Blaze snorts. “You wish it were from Mom’s side. Mom bruised like a peach. I’m titanium. Hey, did you see that spin? That bull was pissed.”
“I saw,” I say, dropping a hand to squeeze her shoulder. “And I saw you standing two inches past where you were supposed to be, which is why your ankle hurts.”
She shoots me a look that says don’t blow my cover and then tilts her chin toward Jaden like she’s cueing me to play nice.
I always do. I raised her with a light hand because the world’s heavy enough, and because she lost her mama too early to squeeze the joy out of our girl for the sake of appearances.
“You,” Blaze says to Jaden, “make a very good paper cup of water. Also, you have excellent hands.”
“Blaze,” I say, forcing a smile. “I think Ford wanted to see you.”
“What?” She bats her lashes. “I’m appreciating healthcare workers. Ford works for us—he can wait.”
Jaden flushes. If my daughter wants to practice being a chaos goblin on him for ten minutes, there are worse choices. I will still bury any dumb boy who hurts her heart under the biggest cottonwood I can find.
I start to thank him proper when I see her.
She’s at the back table, gloved up, tucking something into a tray with quiet hands.
Beige skin, black scrub top already dusted from the day, golden-brown hair pulled back, and flyaways catching the light.
There’s a focus to her that hums. Head tilted the way good doctors tilt when they’re listening, like they’re tuning to a frequency everybody else can’t hear.
But when she looks up, I get the full hit—green eyes with a sharp mind behind them, a mouth set focused on business. I’ve been in enough tents to know when I’m looking at someone who can stack chaos into order with two hands and a roll of tape.
It’s hard to breathe for a second.
She doesn’t see me looking. That’s fine. I’m not hunting anything today. What I am doing is clocking the doctor who might one day be the difference between my kid going home and my kid not. You learn to notice the ones who steady a world built to wobble.

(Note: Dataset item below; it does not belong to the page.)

Moves between objects:
from | η λ
ZB | CN CN
FJ | BH PG
FG | FJ FB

Definitely not here to hit on her. Nope. That’s not why I’m here. Ain’t got no reason to bother her, and she’s busy. And it’s poor manners to hit on a woman at work.
But damn.
“Dad,” Blaze says, dragging my attention back the way only your kid can. “Jaden says there’s a zipper here that kicks like a bronco. I know you don’t like them, but maybe someone else can ride it with me…”
It’s hard not to laugh at the obviousness of it. “Yeah, maybe someone can.”
“Y’all doing okay here?” Jaden asks her, still very much aware of her eyes on him. He’s sweet. I hope he stays that way. Riders chew sweet up for breakfast. Guess he’s decided he might not be interested in her.
Self-preservation, most likely.
“Better now,” she says, and I hear the cadence of her mama in her voice and swallow it down. Grief doesn’t ask permission. It walks into your tent when it wants and sits on your chest, and you learn to keep working around it. “Thank you, Jaden.”
Cash is up soon. My middle boy. Show-off like his old man, but prettier to look at when he does it.
I catch the clock out of the corner of my eye and pat Blaze’s knee.
“You got your flirt out for now? Come on. Your brother’s about to make me proud or make me cuss, and either way I’d like to be there for the moment. ”
“Jaden, do you want to come with us?” she asks.
“I’m on tent duty.” He nods toward the doctor, but adds, “Y’all go cheer him loud. We’ll be here if you need us.”
I stand, joints making a private protest that I answer with a stretch. Blaze slides off the cot with her “injured” ankle miraculously fine the second it needs to be, and she threads her arm through mine like she did when she was nine and decided I was her favorite human.